Comparison of the Number of Thunderstorm Days from Lightning Location System and Artificial Observations

Using the lightning location system (LLS) monitoring data of Hubei Province from 2007 to 2012 and 1983-2012 artificial observations, 25 meteorological stations with theoretical detection efficiency above 95% are selected to make a relative analysis on the number of thunderstorm days monitored by LLS with different monitoring radius (r) and artificial observations. Results show that annual mean thunderstorm days of artificial observations and LLS monitoring data agree mostly in the radius which range from 6.4 km to 10.2 km. In the circular area when r=7, 8, 9 km, the difference is minimum, with the average difference of about 19%. When r≤7 km, the annual mean thunderstorm days from LLS monitoring data is less than that of artificial observation, while it is more than artificial observation when r≥8 km, and it can replace the number of maximum annual mean thunderstorm days of artificial observations when r=22 km.
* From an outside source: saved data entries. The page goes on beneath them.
Here is a tiny trained network, its code and every weight. The questions are about switching its units off for an input and a class, where a switched-off unit gives its printed mean instead of its output.

import numpy as np


def w(rows, s, z=0):
    codes = np.array(rows[::2]) - 128.0
    scale = np.full(codes.shape[1], s)
    scale[-1] = z or s
    return codes * scale


def norm(h):
    return h / np.sqrt((h * h).mean(-1, keepdims=True) + 1e-5)


def f(y):
    return y / 2 * (1 + np.tanh(0.7978845608 * (y + 0.044715 * y**3)))


def log_softmax(a):
    a = a - a.max(-1, keepdims=True)
    return a - np.log(np.exp(a).sum(-1, keepdims=True))


def net(x, mask):
    res = np.array(x, float).reshape(1, 2) / 4 @ E
    u = 0
    for l in range(2):
        y = f(norm(res) @ A[l][:, :-1].T + A[l][:, -1])
        res = res + np.where(mask[u : u + 8], y, B[l][:, -1]) @ B[l][:, :-1]
        u += 8
    return log_softmax(norm(res)[-1] @ U[:, :-1].T + U[:, -1])


A, B = {}, {}
E = w([
[1,177,81,216,115,220,162,65],'x0',
[158,236,244,44,51,144,98,46],'x1',
],0.009)
A[0] = w([
[129,107,150,130,106,142,185,172,90],'0.n1',
[111,133,169,118,146,134,118,100,254],'0.n2',
[111,102,109,125,167,121,116,129,204],'0.n3',
[80,193,56,117,155,141,80,110,72],'0.n4',
[154,139,81,82,121,111,90,153,251],'0.n5',
[132,231,2,96,104,120,70,167,35],'0.n6',
[122,93,161,133,106,116,122,100,102],'0.n7',
[131,110,155,163,155,114,147,136,133],'0.n8',
],0.013,0.0014)
B[0] = w([
[151,184,122,114,92,123,53,109,144],'0.n1',
[146,150,1,189,41,126,148,179,203],'0.n2',
[181,222,120,65,48,135,191,220,220],'0.n3',
[135,85,251,214,167,134,192,20,227],'0.n4',
[32,76,192,240,78,198,203,51,255],'0.n5',
[68,48,146,118,82,71,94,93,120],'0.n6',
[186,107,34,77,148,237,113,243,141],'0.n7',
[175,195,116,88,68,153,86,158,170],'0.n8',
],0.0064,0.0044)
A[1] = w([
[190,88,163,87,53,115,78,86,173],'1.n1',
[124,81,48,159,211,71,102,147,90],'1.n2',
[77,215,154,101,128,167,91,48,117],'1.n3',
[123,188,156,123,55,154,151,125,172],'1.n4',
[245,122,180,197,146,57,208,74,138],'1.n5',
[208,45,206,100,186,21,112,133,72],'1.n6',
[154,136,114,176,119,50,99,106,74],'1.n7',
[110,222,147,57,129,119,63,102,1],'1.n8',
],0.013,0.004)
B[1] = w([
[132,142,105,156,146,110,178,163,237],'1.n1',
[205,165,149,41,87,90,91,156,185],'1.n2',
[151,128,96,140,159,90,178,196,218],'1.n3',
[107,99,156,107,119,155,69,83,254],'1.n4',
[139,131,117,87,106,133,87,142,251],'1.n5',
[43,129,131,220,166,169,172,44,234],'1.n6',
[27,197,90,115,76,253,130,212,119],'1.n7',
[177,110,73,87,105,102,94,197,163],'1.n8',
],0.015,0.0096)
U = w([
[89,124,136,222,138,137,198,70,248],'0',
[211,158,64,106,87,73,146,209,212],'1',
[115,63,161,81,81,172,7,78,189],'2',
[99,144,168,47,170,115,137,113,3],'3',
[109,153,156,94,150,87,107,100,17],'4',
[98,158,147,111,145,117,84,139,15],'5',
[119,165,144,104,190,137,79,121,11],'6',
],0.015,0.0048)

Each question gives the input, the list of numbers given to net, and the class t.
The units are the neurons (one row each of A and B). Each row of codes is followed by its name. A weight is (code - 128) times the scale printed after its matrix; where a second scale follows, it is the last column's (A, B and U).
mask holds one flag per neuron, layer by layer. A switched-off neuron (its flag False) gives its mean, the last column of its row in B, instead of its output. The means were averaged over made-up inputs and are rounded, as every weight is.
A unit's drop is (log p(t) with every unit on - log p(t) with that unit switched off) / (log p(t) with every unit on - log p(t) with every unit switched off).
The circuit of an input: a set's keep is (log p(t) with only the set's units on - log p(t) with every unit switched off) / (log p(t) with every unit on - log p(t) with every unit switched off). Starting from the 12 units with the biggest drops (on a tie, the unit counted first), units are removed one at a time, each time the one whose removal leaves the highest keep (on an exact tie, the one counted first), for as long as the keep stays at least 0.8.
circuit, biggest first: the units of the circuit, biggest drop first
unit that matters most: the unit with the biggest drop
k most important neurons: the k neurons with the biggest drops, biggest first
top k neurons in layer l: the k neurons of layer l with the biggest drops, biggest first
drop when u is switched off: that unit's drop, to one decimal
input [-3,-3], class 2: 3 most important neurons => [0.n5 1.n3 0.n3]
input [1,3], class 2: unit that matters most => 1.n4
input [-2,2], class 2: 2 most important neurons => [1.n4 1.n6]
input [1,-3], class 2: 3 most important neurons => [1.n1 1.n3 0.n3]
input [-7,5], class 0: 2 most important neurons => [1.n6 1.n1]
input [-3,3], class 2: 2 most important neurons => [1.n4 0.n5]
input [6,8], class 1: 4 most important neurons => [1.n3 0.n5 1.n6 1.n8]
input [3,1], class 2: 4 most important neurons => [1.n1 0.n4 1.n5 1.n6]
input [-3,-2], class 2: 2 most important neurons => [0.n5 0.n3]
input [6,-8], class 1: top 3 neurons in layer 1 => [1.n6 1.n2 1.n4]
input [-4,-2], class 0: 2 most important neurons => [0.n2 1.n6]
input [2,3], class 2: 2 most important neurons => [1.n4 0.n2]
input [-1,-4], class 1: 3 most important neurons => [1.n6 1.n4 0.n4]
input [4,6], class 1: 2 most important neurons => [1.n3 0.n5]
input [2,7], class 1: circuit, biggest first => [1.n3]
input [-5,4], class 0: drop when 1.n1 is switched off => 0.2
input [-6,-1], class 0: drop when 1.n6 is switched off => 0.4
input [-7,6], class 0: drop when 1.n1 is switched off => 0.3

The ground flash density do not change significantly with the monitoring radius in the range of 2-40 km, the annual mean flash density is 3.9-4.1 times/(km² ·a) and the average value is 4 times/(km² ·a) for each monitoring radius. According to data of LLS, 3 methods are suggested to calculate the number of annual mean thunderstorm days of artificial observations. The first method is using the number of annual mean thunderstorm days of LLS monitoring data when r=7 km to represent the artificial observations directly, called direct substitution method. The second method is to calculate the number of annual mean thunderstorm days of artificial observations by the equation with one unknown quantity on the basis of the annual mean flash density data when r=8 km, called ground flash density method. The third method is using the binary equation to calculate the number of annual mean thunderstorm days of artificial observations on the basis of the number of annual mean thunderstorm days and the annual mean flash density data when r=8 km, called binary method. The examination shows that the binary method is the best, followed by the ground flash density method and the direct substitution method. The number of annual mean thunderstorm days of 25 stations calculated by binary method from 2007 to 2012 are equal to that of artificial observations, and the average difference is 7.4%. In 2013, the gap of the number of annual mean thunderstorm days between binary method and artificial observation is 0.8 d, and the average difference is 12.3%.